Eugenio Sellés y Ángel, Marquess of Gerona and Viscount of Castro and Orozco (8 April 1842 - 12 October 1926) was a Spanish writer, journalist, playwright and politician.

==Life==
Eugenio Sellés was born in Granada. His father, Pedro Sellés y Garrido, was a magistrate in the city, with other duties and appointments also necessitated a substantial amount of travelling to other Spanish cities. Through his mother, Francisca de Paula Ángel y Castro, Eugenio was a member of the nobility, descended from Governor Mariano Álvarez de Castro.

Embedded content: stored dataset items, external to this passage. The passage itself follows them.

One turn moves each row of this set onto another row. After a few examples, where does it send each row asked below?
bizif: 1.205; -2.578; 0.114; 0.914; 0.972; -3.473; -0.219; -1.371; -0.562; 1.642; -0.614; 0.714; 1.085; -1.233; 0.900; 0.224; -1.380; -0.143; -0.267; -0.304; -1.211; -0.894; -2.100; -4.328; -0.285; -1.752; -0.721; -1.486; -0.660; 0.903; -2.471; -0.273; -1.585; 0.100; -0.560; -0.788; 1.472
vena: 0.999; 1.258; -1.079; -0.593; -2.428; 1.013; -0.415; -0.572; -1.583; -0.691; 3.373; -0.480; 0.765; -1.714; -0.273; -2.686; -0.252; 0.098; 1.264; 0.227; -0.958; -1.593; -0.356; -2.385; -0.619; 1.866; -0.766; 1.328; -1.429; -0.431; 0.660; -0.550; -1.295; -1.062; -2.264; -0.328; -0.177
lavuf: -0.373; -2.281; 0.984; -1.457; 1.815; 1.129; -0.293; -0.070; -0.591; -0.541; 1.054; 0.204; 2.587; -2.471; -1.073; -0.084; 2.195; 2.438; -2.111; -0.706; -1.179; 0.563; -1.037; -1.080; -0.213; -2.196; -1.358; -0.299; 1.995; 0.092; -2.664; -0.479; -1.944; 0.692; 0.848; -1.544; 0.102
Pota: 2.146; -1.137; -0.870; 0.800; -1.066; -1.559; -0.308; -1.921; 1.028; 1.036; -0.372; 1.236; 0.507; -1.261; -0.491; -2.746; 2.329; -0.758; 1.139; 1.890; -0.602; -0.647; 0.504; -1.570; -0.185; 1.197; -2.735; 2.732; -0.148; 0.350; -0.413; -2.694; -1.815; -0.971; -0.690; 0.290; 0.567
nupip: -1.258; -2.005; -0.079; 0.112; 0.700; 0.751; 1.356; -0.541; 1.561; -0.180; -0.610; 0.793; 2.342; 0.587; 1.220; -1.405; 0.569; 3.459; -0.834; -1.078; -2.991; -1.720; 1.828; -0.765; -2.392; 0.083; -1.891; 1.782; 0.064; 0.805; -0.661; -1.196; -0.948; 0.618; -2.893; -1.246; -0.006
domi: 1.778; 0.107; -2.265; 2.180; -0.155; 1.600; 2.911; -0.431; -0.628; 1.481; -0.339; 0.088; 1.165; -0.723; -0.285; -1.739; 1.305; -2.165; -0.253; 2.584; -2.598; 0.961; 1.548; 0.289; 0.213; -0.231; -1.435; 0.636; 2.451; 0.667; 0.866; -0.809; -1.407; 1.196; -1.584; 0.419; -0.134
Sut: 1.427; 1.760; 2.101; -0.945; -2.451; 0.976; 3.712; -0.200; 0.627; 0.594; -1.118; -2.795; 0.764; -2.773; 0.113; -1.456; -0.006; 1.748; -1.317; -1.491; -0.030; -3.109; 0.273; -0.480; -0.132; 1.554; -0.163; -0.368; 0.101; -0.253; 0.093; -0.473; -2.223; -1.234; -1.099; -0.460; 0.953
vap: -1.589; 1.164; 0.652; -0.823; 0.727; -0.061; 1.658; -1.219; 2.552; -0.663; 0.307; 1.409; -0.241; 1.168; 0.795; -0.144; -0.382; 0.097; 0.725; -0.750; -2.731; -2.323; -0.570; -0.500; 0.899; -1.096; -0.258; 1.426; 1.528; 3.416; -1.714; -1.674; -1.570; -1.646; -0.676; -0.438; -1.878
Tumer: -0.251; -1.264; -0.678; -0.955; -1.907; 0.607; 1.106; -1.621; 0.206; -1.123; 0.759; 0.583; 1.093; -2.889; 0.055; -0.225; -0.149; 0.956; -0.501; -0.715; -0.962; -0.660; -0.856; 3.216; 1.073; -3.303; 1.422; -0.622; -1.363; -1.519; 0.369; -1.743; -1.117; -2.313; -0.400; -0.346; -0.172
Dut: -0.229; 1.907; -0.665; -1.059; -0.178; -0.507; 2.103; 0.896; -0.975; -0.301; 3.114; -0.619; 3.451; -0.124; 1.356; 1.487; -2.145; -0.004; -0.098; -0.306; -2.307; -2.138; -0.725; 0.458; 0.563; 0.918; 0.089; -1.557; 0.526; 1.372; -2.294; -1.163; -2.671; 0.542; 0.532; -0.278; 0.573
dami: 0.043; 0.140; -1.046; -0.135; 0.270; -1.713; 1.106; -1.429; 0.252; 0.827; -0.460; 0.697; 1.887; -1.359; 0.624; 0.665; -0.114; -4.665; -0.454; 1.183; -0.863; -0.870; -0.209; -0.778; -0.602; -0.109; -0.594; 1.905; -0.370; 0.135; -4.345; -4.483; -1.311; -0.858; -0.405; -0.536; 0.129
rezok: -0.572; 4.688; 1.669; -0.649; -0.545; -0.779; 1.480; -1.334; 1.375; 0.180; 2.890; 0.376; 1.805; -0.993; -0.639; -0.632; 0.637; -0.909; -3.089; -1.255; -1.347; -0.819; -1.156; -1.126; 1.680; 1.085; -1.496; -0.611; 0.785; 0.664; -0.630; -1.459; -1.131; -1.190; -1.643; -0.523; -0.300
dito: 1.128; -2.482; -0.576; 1.537; 1.694; 1.878; 0.812; -1.865; -1.411; 2.024; 0.828; -0.658; 0.105; -2.639; 1.362; -1.885; 1.273; -1.483; -2.049; -1.858; -0.728; 0.743; 0.106; 0.355; 0.600; -2.380; 0.176; 0.348; 0.888; 1.455; -1.095; -1.839; -2.200; 1.761; -0.002; 0.735; -0.096
daba: 0.909; 1.263; 1.676; 0.402; -0.913; -0.719; 2.850; -1.731; -0.127; 2.504; 0.923; -0.042; 0.514; -3.323; -0.716; -1.661; 0.181; 0.490; -2.359; -3.160; -1.791; 0.507; -0.693; -0.298; -0.012; -0.375; 1.513; 0.623; -0.614; -0.705; -0.772; -1.989; 1.212; -1.839; 0.690; -2.155; 2.235
Pamal: 1.111; 1.215; -1.083; -2.296; -1.649; 0.849; 3.257; -2.031; -1.154; -0.400; 0.074; 1.402; 1.287; -1.279; 1.259; -0.475; -0.405; -1.097; 1.702; -1.764; 0.164; -2.593; -0.015; -0.671; -1.427; -1.501; 0.262; 1.099; 0.294; -1.759; -2.452; -3.670; 0.573; -0.149; -0.632; -1.327; 1.916
nom: 0.414; 0.448; -1.917; 0.101; -0.257; -0.944; 1.024; 0.022; -0.877; 2.932; -1.084; -2.785; 1.658; -1.165; 1.569; 1.226; -3.243; -1.141; -1.892; 0.318; -0.908; -1.571; -1.201; -2.255; -0.220; -1.753; -0.728; -0.510; 1.244; 1.596; -1.160; 0.049; -2.354; 2.136; -1.362; -1.673; -0.195
rola: 0.961; -0.496; -0.483; -0.417; -1.103; 0.341; 0.810; -2.102; -0.199; 2.193; -2.097; -1.152; 1.374; -2.908; 0.704; -1.905; -0.707; -0.176; -0.508; -0.782; 0.353; -1.545; -1.919; -1.993; 1.131; -1.185; -0.194; 0.372; 1.332; 1.035; 2.153; 0.291; -3.482; 0.108; -4.269; -1.200; 0.142
fofe: 0.271; 0.040; -0.487; 0.775; 0.736; 2.068; 3.154; 1.852; 0.402; -0.211; 1.603; -1.246; 0.500; -2.010; -2.131; -0.905; -1.283; -1.090; 0.543; 1.495; -2.745; -0.591; -1.082; -1.348; -0.219; -0.156; 0.346; 1.321; 2.441; 1.651; -1.530; 1.864; -0.991; -0.407; 0.324; -1.685; -0.520
bezi: 0.696; -0.672; -2.053; -0.487; -1.190; -2.539; 1.170; -1.035; 0.245; 0.828; -0.723; 1.462; 1.727; -1.925; 0.794; -1.403; 0.247; -2.120; -0.049; -0.091; -1.295; -1.398; -1.497; -0.567; 2.653; -4.251; 0.721; 1.522; 1.476; -1.989; 0.666; -0.269; -0.861; 0.565; -2.576; -0.314; 0.031
fita: 0.240; 0.047; -0.180; -0.327; 1.073; -4.023; 2.209; -1.921; -0.383; 0.874; -2.367; 0.681; 1.449; -0.244; -0.416; -1.146; 0.645; -2.107; -0.583; 1.649; -1.509; -0.507; -0.223; -3.255; -0.222; -0.973; -1.183; -0.945; 0.272; -2.861; -0.329; 1.130; -0.532; 0.169; -2.139; -1.829; -0.182
vol: -1.100; -3.007; 2.691; -1.195; 0.552; -1.254; 1.223; -1.182; 0.506; 0.546; 1.282; 0.860; 0.130; 0.359; -0.706; -1.789; -0.511; 2.029; 1.680; -0.093; -1.229; -1.455; 0.704; -1.992; 0.253; 0.872; 0.703; -0.510; -0.865; 0.908; -1.942; 0.352; -1.446; -1.314; 1.115; -0.464; -0.481
kepoz: -0.098; -0.630; -1.658; 1.980; 0.333; 0.684; 1.610; -0.619; -0.502; 1.070; 0.066; 0.924; 2.154; -1.082; -0.320; 0.083; -0.612; 1.003; -2.274; 0.247; -3.040; -0.770; 1.012; 1.881; -1.680; -0.466; 1.744; -0.544; -2.723; 0.074; 0.407; -0.880; 1.856; -0.103; -1.402; -2.449; 0.271
vazul: 0.515; -0.273; 1.413; 0.841; 0.988; 1.136; 1.191; -1.002; -0.626; 1.865; -1.276; -1.135; 1.177; -1.774; -0.186; -0.169; 1.866; -3.443; -3.825; -0.530; 0.695; -0.853; 0.855; -3.176; -1.081; 0.887; 0.537; -0.539; -1.237; 0.842; -1.991; -2.459; -2.510; 0.423; -1.945; -0.304; -0.507
Bazu: 0.180; 0.439; 1.557; -1.302; -0.261; 1.653; 0.982; -1.357; -1.136; -0.318; -2.762; 1.177; 1.205; -1.050; -1.404; 1.061; 1.933; -0.202; -1.822; 1.340; 0.389; -2.798; 1.079; -0.876; 0.113; -1.076; 0.388; -2.580; -0.786; -0.193; -2.235; -1.161; 1.407; -0.119; -1.476; -1.030; -1.335
mig: -1.675; -1.068; 0.301; -0.788; -0.505; 0.125; 4.429; 0.490; 1.828; -0.697; 0.551; 1.245; 3.098; 0.493; -1.684; -0.003; 0.349; 0.086; -1.619; 1.221; -1.244; -0.344; 1.995; -0.443; -1.153; -0.613; -0.658; -0.889; 0.710; -3.402; -0.425; 0.117; -0.440; 0.299; -1.600; -1.511; 0.547

mig -> vol
daba -> kepoz
Now these:
Pamal -> Bazu
fita -> bizif
Pota -> dami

He studied Law at the Royal College in Granada, before qualifying at Madrid in 1862. Shortly afterwards he received a further qualification in Burgos and embarked on a legal career as a prosecutor in Extremadura. In 1869 he switched to political journalism. He supported Sagasta's progressivism, contributing to newspapers and periodicals such as La Iberia, La Revolución, El Universal, El Imparcial, El Pueblo, El Globo and ABC.

During the regency under General Serrano, Sellés was the governor of Seville and Granada. With the restoration he switched again, pursuing a vocation as a dramatist, emerging as a leading disciple of José Echegaray, albeit with a quite different dramatic style. On 2 June 1895 he was appointed a member of the Royal Academy in Madrid, delivering his inaugural address on the subject of Journalism ("El periodismo"). He also headed up the literary section of the Madrid Athenæum.

Eugenio Sellés married Avelina de Rivas y Cano. Their daughter, Elisa Sellés y Rivas, was born on 16 May 1885.

==Theatrical works (not a complete list)==

- La torre de Talavera (1877)
- El nudo gordiano (1878)
- Las vengadoras (1884)
- La vida pública (1885).
- La mujer de Lot (1896).
- Ícara, (1910).
- Maldades que son justicias.
- El cielo y el suelo.
- Las esculturas de carne.
- La balada de la luz (1900), zarzuela, music by Amadeu Vives.
- Campanas y cornetas (1902), zarzuela, music by Joaquín Valverde.
- La Barcarola, 1901, zarzuela, music by Amadeu Vives.
- La Nube, 1902, zarzuela, music by Amadeu Vives.
- El Corneta de la partida, 1903, zarzuela, music by Joaquín Valverde.
- Guardia de honor, 1905, zarzuela, music by Ruperto Chapí.
- Amor en capilla, 1908, zarzuela, music by de Ruperto Chapí.